Adding mepolizumab to standard-of-care glucocorticoids with or without immunosuppressive agents can induce remission in many patients who have eosinophilic granulomatosis with polyangiitis (EGPA), according to a report published online May 18 in the New England Journal of Medicine.
EGPA, a rare disorder characterized by asthma, sinusitis, pulmonary infiltrates, neuropathy, and eosinophilic vasculitis in at least one end-organ, frequently relapses despite glucocorticoid therapy or fails to respond adequately to the treatment. Patients have elevated levels of the cytokine interleukin-5, which regulates eosinophil maturation, differentiation, and proliferation. Neutralizing this cytokine is thought to be a potential therapeutic approach, said Michael E. Wechsler, MD, of National Jewish Health, Denver, and his associates.
Proof-of-concept studies have demonstrated the efficacy of subcutaneous mepolizumab, an anti–interleukin-5 monoclonal antibody, in EGPA, so Dr. Wechsler and his colleagues assessed the safety and efficacy of a 1-year course of mepolizumab (300 mg) as add-on therapy in a double-blind, randomized, phase III trial, which involved 136 adults treated at 31 academic medical centers in nine countries. The study was sponsored by GlaxoSmithKline and the National Institute of Allergy and Infectious Diseases.
The first of two primary efficacy endpoints was the total accrued weeks of remission. A total of 28% of the mepolizumab group achieved remission for at least 24 weeks, compared with only 3% of the placebo group, for an odds ratio of 5.91.

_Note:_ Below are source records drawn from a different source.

Every row comes from one small tree of marks. The marks that hang from a mark follow it in brackets, in the order of their numbers. Every link used is in the known rows. Which tree was each row made from?
Known rows
K_974[K_686[K_103] K_907]: [-0.22 -2.42  1.51  1.44 -0.52 -0.43  0.18  1.01 -0.12 -1.38 -2.38  2.67
  0.89 -4.67 -2.52 -0.68  1.08]
K_521[K_686[K_103]]: [-0.75 -0.70  1.11  1.37 -0.35 -0.50  0.17  0.88 -1.81  0.22 -2.21  1.53
  1.18 -3.04 -1.52  0.38  1.13]
K_889[K_907[K_103 K_521]]: [ 0.54 -1.25 -1.05  0.27 -0.02  0.73  0.16  0.04  0.43 -1.62 -2.63 -0.89
 -0.21 -2.53 -1.55 -0.15  1.06]
K_686[K_103[K_907]]: [ 0.41 -1.42 -0.46  0.67 -0.44  0.10  0.14  0.44 -1.13 -1.29 -1.40  0.13
  0.34 -2.29 -2.29 -0.66  0.79]
K_889[K_907[K_521[K_686[K_103]]]]: [-0.99  0.08  1.07  1.61 -0.19  0.67  0.42  0.89 -1.59 -0.95 -3.49  1.67
  1.06 -5.27 -1.90  0.42  1.53]
K_103[K_907[K_521[K_686] K_974]]: [-1.00 -1.73 -0.82  0.85 -0.95  0.16  0.36  1.45 -1.62  0.81 -2.37  0.74
  0.65 -0.85 -0.26  2.30  1.73]
K_889[K_686[K_103] K_907[K_974]]: [-0.62 -1.34  0.00  1.73 -0.48 -0.84  0.70  1.32 -0.33 -0.07 -2.91 -0.50
  1.34 -1.10 -2.04 -2.40  1.09]
K_659[K_686[K_103 K_521 K_974]]: [-0.09 -2.03 -2.31  1.52 -0.12 -0.94 -0.11  2.56 -1.83 -1.86 -4.42  1.99
  1.59 -6.27  0.28  1.18  1.73]
K_974[K_686]: [-0.38 -1.24  0.87  1.42 -0.28 -0.80  0.23  0.78  0.05  0.26 -0.07  0.87
  0.23 -2.39  0.15  0.30 -0.26]
K_521[K_686[K_974]]: [-0.55 -0.10  0.88  2.05  0.00 -0.16  0.11  1.77 -1.52  0.26 -1.64  1.54
  0.68 -1.02  1.06  1.32  0.63]
K_974[K_686[K_103] K_907[K_521]]: [-0.88 -2.17  0.06  1.12 -0.51  0.18  0.10  1.20 -0.53 -1.29 -2.93  4.06
  0.59 -5.90 -2.09  0.44  1.63]
K_659[K_686]: [ 0.33 -1.15 -0.25  0.18 -0.32 -0.79  0.13  0.72  0.12 -0.15 -0.86  0.64
  0.54 -1.88  0.15  1.09  0.74]
K_974[K_686[K_103 K_521] K_907]: [-0.46 -3.22  0.29  1.16 -0.97 -0.28  0.02  1.42 -0.46 -2.53 -3.46  2.21
  1.42 -7.78 -1.98 -0.14  1.60]
K_907[K_521 K_974]: [-1.13 -0.83 -2.30 -0.29  0.07  0.01  0.02  0.79 -0.55  1.12 -2.02  1.14
  0.19  1.32  0.31  1.12  0.84]
K_103[K_907[K_521 K_974[K_686]]]: [-0.87 -3.21 -1.55  1.28 -0.79 -0.41  0.35  1.64 -0.74  0.41 -1.79  1.20
  0.21 -1.86 -0.15  1.55  0.96]
K_907[K_974]: [-0.47 -1.03 -0.85  0.09  0.08 -0.71  0.06  0.64 -0.12  1.11 -1.26  0.02
  0.46  2.56 -0.01  0.17  0.14]
K_974[K_686 K_907]: [ 0.06 -1.96  1.55  0.96 -0.68 -0.17  0.19  0.77  0.71 -1.07 -0.87  1.93
  0.31 -2.92 -0.95  0.12  0.49]
K_521[K_686]: [-0.49 -0.03  1.49  0.85 -0.49 -0.25  0.21  0.63 -0.95  0.60 -0.68  0.43
  0.66 -1.35  0.09  1.03  0.64]

Write each row's tree
[-0.16 -1.61 -1.03  0.82 -0.18  0.49 -0.29  1.76 -1.15 -3.08 -4.41  2.52
  1.15 -5.02 -1.11 -0.18  1.78] -> K_686[K_103 K_521 K_974[K_907]]
[ 0.93 -2.55 -0.37  1.33 -0.78 -0.15  0.12  1.49  0.41 -1.54 -2.67  0.53
  0.23 -1.23 -0.63 -1.11  2.19] -> K_889[K_686[K_974[K_907[K_103]]]]
[ 0.80 -3.84  0.89  0.94 -0.85 -0.56  0.12  0.70  1.02 -1.47 -1.95  0.65
  0.24 -3.21 -2.13 -0.26  1.27] -> K_974[K_686 K_907[K_103]]
[ 0.01 -2.30  0.01  0.22 -0.97  0.71  0.03  0.67 -0.41 -1.09 -3.55  1.36
  0.43 -3.40 -1.82  1.64  2.72] -> K_974[K_907[K_103 K_521[K_686]]]
[-1.57 -0.97 -0.57  0.69 -0.49 -0.20  0.19  1.37 -1.52  1.77 -2.63  1.61
  0.85 -0.37  0.41  2.11  1.38] -> K_907[K_521[K_686] K_974]
[-0.70 -1.26 -1.13  0.94 -0.99 -0.44  0.14  1.08 -1.11 -0.89 -2.14 -0.05
  1.17 -5.87 -0.69 -1.16  1.93] -> K_889[K_686[K_103 K_521]]
[ 0.56 -2.29 -1.33 -0.68 -0.55  0.89 -0.17  0.04  0.56 -1.71 -2.86  0.92
 -0.28 -1.96 -1.84  0.59  2.14] -> K_974[K_907[K_103 K_521]]
[-0.72 -2.50  0.88  2.43 -0.07 -1.25  0.58  1.62 -0.32 -0.32 -3.26  0.84
  1.47 -2.59 -2.21 -1.34  0.11] -> K_889[K_907[K_974[K_686[K_103]]]]
[-0.26 -4.92 -1.75  1.16 -0.76 -1.60  0.02  1.74 -0.08 -0.24 -3.73 -1.21
  1.12 -3.55 -0.34  0.43  1.23] -> K_907[K_103 K_974[K_686[K_521]]]
[-0.30 -2.61 -3.08 -0.34 -0.12 -0.51 -0.09  0.68 -0.32  0.72 -3.37  0.06
  0.08  0.93 -0.85  0.78  1.50] -> K_907[K_103 K_521 K_974]
[ 0.03 -2.43 -2.05  0.19  0.00  0.16  0.23  0.68  0.34 -0.58 -3.83 -0.98
  0.26  0.00 -1.53 -0.21  1.18] -> K_889[K_907[K_103 K_521 K_974]]
[-0.11 -2.39 -1.36  0.61 -0.32 -0.62  0.19  1.06 -1.29 -0.26 -2.54  0.08
  0.91  0.40 -2.28 -0.56  0.95] -> K_686[K_103[K_907[K_974]]]
[-0.33 -3.06 -2.38  0.45 -0.71 -0.41  0.06  1.44 -1.59 -1.36 -3.65 -0.60
  1.29 -3.26 -1.61 -0.10  1.46] -> K_686[K_103[K_907[K_974]] K_521]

The second primary efficacy endpoint was the proportion of patients in remission at both week 36 and week 48. Again, significantly more patients in the mepolizumab group (32%) than in the placebo group (3%) met this end point (OR, 16.74).
Mepolizumab also proved superior to placebo regarding numerous secondary endpoints, the investigators said (N Engl J Med. 2017 May 18. doi: 10.1056/NEJMoa1702079). More patients who received active treatment achieved remission within the first 6 months of treatment and remained in remission for a full year (19% vs. 1%; OR, 19.65). The time to first relapse was significantly longer for mepolizumab, with only 56% of that group experiencing a relapse within 1 year, compared with 82% of the placebo group. The annualized relapse rate was half as high with mepolizumab (1.14) as with placebo (2.27).
In addition, patients in the mepolizumab group were more likely to reduce their doses of glucocorticoids (OR, 0.20) or discontinue the drugs altogether (18% vs. 3% taking placebo).
Mepolizumab was most effective among the 79 patients who had a high absolute eosinophil count (150 or more cells per cubic millimeter) at baseline. In this subgroup, 33% of patients taking mepolizumab achieved remission for 6 months or more, compared with none of the patients taking placebo (OR, 26.1).
Although the effectiveness of mepolizumab in this difficult-to-treat population was noteworthy, only about half of the patients given the active treatment achieved remission as defined by the study protocol. It is unclear why the drug was not effective in the other half of patients. One possible reason is that some manifestations of the disorder are not driven by eosinophils. Another is that nonresponsive patients may have sustained longstanding, irreversible vasculitic damage that is no longer amenable to anti–interleukin-5 therapy.
Alternatively, it’s possible that mepolizumab reduced eosinophils in the blood but not those in the body tissues of nonresponsive patients or that the patients who didn’t respond well simply required a higher dose of the drug, Dr. Wechsler and his associates said.
The NIAID is now supporting a study of blood, urine, sputum, and tissue samples from some of these participants “to address questions related to disease risk and pathological features, as well as response to treatment,” they added.
Many authors reported receiving payments from pharmaceutical companies, including several from GlaxoSmithKline. Four authors are employees of the company.